The internal structure of indecomposable projective modules encodes, among other things, the possible extensions between simple modules (12.1). In Chapter 12 we looked closely at the Ext functor for finite groups of Lie type. Here we consider the broader question of describing the Loewy series of PIMs (13.1), which in principle can yield minimal projective resolutions of all simple modules (13.4).

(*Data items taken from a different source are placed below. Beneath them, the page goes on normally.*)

The same turns and mirrors carry the whole set onto itself and the rows of a family onto each other. Which other rows belong to the same family as each row named below? List them in the order they appear above.
These 32 rows form 4 families of 8 rows each.
q613: [  8.0 -10.5  20.9  28.5   1.4  -4.6  16.3  -4.3  18.9  11.4   9.2   9.1
 -21.4 -34.6  25.6 -10.8  12.8  10.8]
q527: [ 14.5 -14.2  41.4 -23.1  -6.3 -24.6  47.4  -9.4  49.5  -7.1  20.6  16.1
 -43.9   3.8   2.9  -0.2  -0.8  -2.5]
q714: [ 19.2  13.5  36.1 -18.8  -5.9 -20.5  29.3   6.7  43.5   1.3  42.1  37.1
 -48.5  11.0  -1.0   2.6 -18.1   2.1]
q742: [ -2.5 -21.0  19.4  14.6  -8.1  -5.8 -12.7  -6.4  39.3  -8.5   3.1  35.0
 -39.2   2.6  30.6 -30.6  22.4   8.3]
q369: [ 22.5   8.5  39.9   2.2 -10.9 -24.1  42.7  -4.7  23.8   5.0  21.0  35.6
 -42.5   2.9  -9.7  19.7 -18.0   2.1]
q526: [ 23.8 -17.5  33.3 -10.1  15.4 -19.5  16.0  -9.9  56.7  -2.1  20.6  30.5
 -32.9  32.0 -11.4   2.3  -6.1 -14.7]
q199: [ -8.6  -8.7   6.9  35.9   4.1  -9.4  -1.0 -16.3  38.1 -16.7   7.9  30.7
 -30.8 -13.9  10.5 -23.1  17.6  10.0]
q953: [ 17.5   3.2  21.4 -13.7   0.4 -16.7   9.2   1.1  52.7   3.6  31.0  39.2
 -48.5  31.5 -14.9 -11.2 -17.5  -4.8]
q883: [ -8.5   8.3  25.4  30.2 -10.6  -4.4  -4.8 -14.6  30.4  -2.0  12.8  48.3
 -25.6  -5.9  25.3 -32.4  10.3  15.4]
q576: [ 21.3  -7.7  27.4  13.4   4.9 -14.7  13.6  -2.5  39.1  18.5   8.9  32.8
 -41.0  31.0 -25.1  -3.5 -17.5 -22.0]
q477: [ 18.2  -9.7  59.5 -16.5  -7.4 -21.1  37.5   1.9  40.2  19.0  16.2  27.8
 -34.6  13.2  -0.2   9.2 -10.6   0.4]
q134: [  3.2   0.6  31.7  26.4   6.6   1.0   4.1 -12.3  14.2   7.1  29.0  36.5
 -20.1 -19.6  38.3 -25.8  -2.2   9.4]
q637: [ 12.6  -0.7  29.2 -26.8  -8.0 -15.8  37.3   4.2  42.8   6.4  35.5  15.4
 -56.9   4.5   1.1 -17.0 -18.1  -2.3]
q767: [  7.6  -9.6  14.0  33.5   2.5  -9.9  -9.5 -12.3  19.4  14.2  12.9  51.4
 -12.0  -1.2   9.2 -29.0  -1.2  17.7]
q845: [  4.1   8.2  12.3  31.4   8.2  -2.6   1.2   0.8  16.5  15.4  28.1  35.2
 -20.4 -24.9   8.7 -19.5  -7.3  25.6]
q607: [ 18.5   9.5  18.8   5.5 -15.0 -21.3  23.6   5.9  26.6  12.9  24.3  39.5
 -55.5  16.6 -19.3  -3.4 -26.5  -7.1]
q404: [  8.9   4.1  35.8 -18.1 -19.7 -22.4  32.6   5.4  44.7  11.8  17.8  31.4
 -52.8  14.2 -16.7   1.3 -13.6  14.4]
q568: [ 25.5  -7.6  47.5 -15.1   8.4 -23.5  35.3  -4.1  47.9  -5.4  31.0  28.8
 -33.1  10.3   2.8  16.9  -6.7  -7.9]
q299: [ 14.7 -17.7  14.9 -13.6  -1.2 -22.2  20.0   2.2  43.4  12.7  15.7  22.3
 -54.1  24.0 -25.6  -8.0 -17.7   0.4]
q560: [  0.0  -2.6  21.3  40.3   5.8 -16.3  13.9   6.2  27.9   0.8  20.1  29.0
 -16.9 -34.3  11.6  -4.3  11.5  13.8]
q822: [  6.1  -6.9  26.0   4.3  12.5  10.3   4.5  -7.8  23.2   0.1  24.8  14.4
 -37.0 -26.3  36.6 -13.2   5.1  25.4]
q443: [ -1.5 -20.5  23.7  17.8  11.0  -0.6   1.1  -1.8  43.3 -12.0   8.6  10.8
 -37.0 -19.5  28.1 -11.8  25.7   8.5]
q942: [  4.2 -23.4  10.5  34.6  -5.2 -12.6   3.7 -12.3  29.4   3.3  -6.9  18.4
 -22.5 -14.1  15.5 -20.1  22.4   4.0]
q424: [  3.5 -18.9  22.5  42.5   0.2 -22.5   3.1  -6.7  30.6  -0.7   4.6  44.8
  -8.1 -10.7  12.2 -13.4  17.4   6.1]
q928: [ 24.2 -31.1  38.9 -12.5  10.8 -20.2  25.8  -1.5  39.6  20.1  14.5  18.9
 -35.6  23.2  -9.9   0.1 -14.6 -12.7]
q743: [  3.6 -15.1  13.6  32.4  22.4  -4.1   6.8 -14.2  22.1  -7.5  23.8  18.6
 -23.9 -27.5  23.7 -17.2   5.2   4.6]
q951: [ 25.2  -8.9  48.7  10.4   7.6 -17.1  32.6 -13.0  37.0   9.2   5.9  28.8
 -27.9  16.7 -15.4  20.2  -8.6 -13.3]
q455: [  2.8  -6.4   8.2  26.0 -18.1  -5.3  -6.1 -15.4  21.9  14.2  -2.0  35.1
 -25.8  -2.4  17.3 -36.0  10.5  17.4]
q89: [  5.2  -8.0  21.4   2.4  -8.0   4.8  -9.8 -11.7  19.8   3.9  20.0  39.0
 -39.7  -3.9  39.5 -31.8   2.5  25.9]
q923: [  6.8   7.1  18.9  21.0 -12.0   2.3   6.4  -7.6  10.8  22.7  14.5  26.9
 -25.9 -23.5  26.7 -26.2   0.3  24.1]
q584: [ 13.4  -6.3  31.4 -24.2  -1.4  -6.1  18.6  -6.9  50.0  16.7  22.6  22.5
 -47.7  28.5  -4.1 -30.1 -18.1  -6.4]
q387: [ 16.0 -21.1  43.3 -21.2  -0.1 -15.1  29.1 -20.8  56.7   2.4   7.6  21.8
 -34.7  28.1  -2.9 -14.0  -0.8  -7.5]

Which other rows belong to the same family as q424? q527, q637, q767, q845, q560, q584, q387
Which other rows belong to the same family as q404? q199, q883, q477, q134, q299, q928, q743
Which other rows belong to the same family as q443? q742, q369, q576, q607, q822, q951, q89

The same turns and mirrors carry the whole set onto itself and the rows of a family onto each other. Which other rows belong to the same family as each row named below? List them in the order they appear above.
These 18 rows form 3 families of 6 rows each.
q129: [ 16.3   2.9 -43.5 -16.9  -5.2  -3.1  37.7  20.1 -13.8  10.0  -2.3  12.2
  11.3 -13.5 -21.9]
q685: [  5.1  15.2 -30.8 -26.7   1.1 -19.0  33.5   2.3 -13.5  30.5  -1.8  11.2
   6.3  -4.1  -8.3]
q665: [  5.4 -31.9 -26.4  28.0   5.8   8.7  39.8   5.0  10.9   0.5  29.3 -22.8
  18.6   1.3   3.6]
q983: [ -5.5 -13.9  -3.2  -8.0   1.2  -9.6  23.5 -18.6   3.6  18.0  25.1 -28.5
  11.3  11.1  26.6]
q667: [  7.3  -3.3 -38.3   6.7 -13.8  -3.8  35.3  16.3 -21.2 -25.7  10.1   4.7
  -3.5  -6.8 -21.4]
q574: [ -5.3  -7.9 -19.4 -16.6  24.0 -14.0  44.4 -24.2  -0.4  11.0  23.0 -37.0
  32.5  -0.2   4.6]
q170: [-22.5  -7.6 -31.6  -2.9  -8.4 -25.6  10.3 -11.8 -16.0   4.7  11.4   1.9
 -13.3   9.3  -6.0]
q84: [ -6.3 -12.3 -46.6 -15.4  -5.3 -10.6  15.7   7.2 -10.0  23.2  -0.5  11.8
   7.2  -1.5 -17.0]
q713: [ 23.2   2.1  -7.9  13.6  15.5   1.6  63.4   4.7   8.6   5.8  27.4 -23.0
  19.0  -3.6  12.3]
q375: [ -8.7   6.7 -32.1   2.2  -9.3  -7.8  30.0  30.7 -12.2 -16.9  14.4   2.5
  -0.3 -13.6 -27.3]
q823: [ 28.0   6.4  -1.4  -6.4   2.4   5.2  56.5   4.9  -1.1  -6.6  23.0 -26.7
  19.1  -5.5  16.4]
q630: [ -8.5  34.1 -10.6 -14.9   2.0 -24.9  37.9  15.8 -12.8   2.8  12.9   0.8
  -3.4  -8.3 -11.4]
q206: [ -8.0 -30.9 -35.9  -3.0  14.3  -2.3  35.7 -14.6   1.4  -4.6  25.1 -36.5
  35.7  -2.6  -7.4]
q244: [ 13.0  -7.8 -24.3 -10.3  18.1  -1.2  59.1  -7.3  -2.5  -9.3  21.1 -36.8
  38.8 -11.0  -7.6]
q885: [  6.2 -35.9 -25.1  11.0  -9.5  13.4  27.4   6.9   3.1 -12.4  25.8 -25.7
  20.0   0.0   4.3]
q25: [ -4.4 -14.6  -9.3  12.9  16.6 -10.1  37.2 -13.1  11.8  24.6  28.2 -24.3
  12.0  10.5  21.0]
q705: [-32.8   3.6 -25.6  -4.3  -6.2 -25.0  10.8   9.3  -7.9   6.5  15.8   2.6
  -5.8   2.0 -14.8]
q399: [  8.3  30.8 -12.9 -15.7   0.8 -24.7  46.1  -3.6 -23.2  -0.6   7.4   1.2
  -8.8  -0.4  -2.2]

Which other rows belong to the same family as q84? q129, q685, q574, q206, q244
Which other rows belong to the same family as q375? q665, q713, q630, q25, q705

The same turns and mirrors carry the whole set onto itself and the rows of a family onto each other. Which other rows belong to the same family as each row named below? List them in the order they appear above.
These 15 rows form 5 families of 3 rows each.
q478: [  5.3  -3.8 -30.3 -15.0  38.8  -7.4  -4.0   7.1  -2.0 -23.0  -6.3  -1.6
  -0.8]
q810: [-12.1   4.5  -5.3 -20.5   1.4   9.3  14.5  20.1 -26.7  34.9   3.2   1.3
   2.2]
q967: [ 24.5 -18.6  15.0   1.6  -5.5  10.3 -12.1 -10.7  -1.5   2.4  -3.9  17.9
 -22.2]
q819: [  0.7  -5.1 -31.2 -13.7  38.1  -6.1   0.5   2.9  -4.0 -24.4   1.3   2.1
   1.2]
q531: [ 27.2 -14.9  20.4   0.0   2.0   7.7 -14.4 -14.8 -10.3   4.2  -4.7  15.9
 -20.3]
q356: [-16.4  -1.7  -2.4 -16.5   2.3   5.4   9.1  22.1 -28.3  36.3   9.3  -3.8
  -0.3]
q127: [  7.3  -2.1 -34.1 -16.2  38.2  -5.7  -4.7   8.8  -3.6 -20.9   1.6  -5.4
  -3.0]
q303: [  8.5  -2.2 -30.9 -11.4  43.5  -5.3  -2.9   5.8 -10.6 -20.5  -2.1  -5.1
  -2.0]
q289: [  4.8  -0.5 -31.3 -18.8  33.8  -8.3  -5.1   8.9  -1.9 -25.8   1.6  -3.2
  -5.6]
q459: [ 22.5 -17.1  23.3  -0.3  -1.8   5.0 -12.8 -11.3  -3.5   2.9  -1.9  15.5
 -21.6]
q737: [-12.3   5.9  -3.4 -20.4   2.1   7.5   6.4  23.7 -26.2  36.1  12.6  -4.3
  -3.6]
q729: [-19.0  -3.7  -6.3 -14.4   1.4   7.1   8.8  20.6 -27.7  35.9   3.3  -5.9
   2.0]
q287: [-13.3  -1.5  -8.6 -19.7   5.6   8.4  11.3  20.3 -27.6  38.7   7.1  -3.9
  -2.1]
q899: [ 26.8 -14.1  21.6   3.7   1.3   4.7 -14.5 -11.1  -4.9   3.0  -7.4  14.1
 -19.7]
q213: [ 22.6 -19.4  20.1   6.9  -4.0   0.8 -17.6  -7.6  -3.1   2.5  -5.7  11.3
 -17.0]

Which other rows belong to the same family as q531? q289, q729
Which other rows belong to the same family as q303? q737, q213
Which other rows belong to the same family as q459? q478, q287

Even though Loewy series for groups of Lie type have been worked out in detail only for SL(2, q) (see 13.5) and a few isolated groups of higher rank surveyed at the end of the chapter, the study of closely parallel theories in characteristic 0 (13.6) and characteristic p (13.7) suggests a natural candidate for the “generic” Loewy length of PIMs for KG when G is a finite group of Lie type over a field of pr elements. This should be 2rm + 1, where m = |Φ+|.
Assuming the truth of Lusztig's Conjecture (3.11), Pillen exploits for finite Chevalley groups when r = 1 an embedding of principal series modules into Weyl modules (13.10) to prove that the generic Loewy length of PIMs is indeed uniform: 2m + 1 (13.11). This is in striking contrast to the fact that generic dimensions of PIMs typically vary from alcove to alcove for restricted weights. (Similar results are expected for r > 1 and for twisted groups, with generic Loewy length 2rm+1.)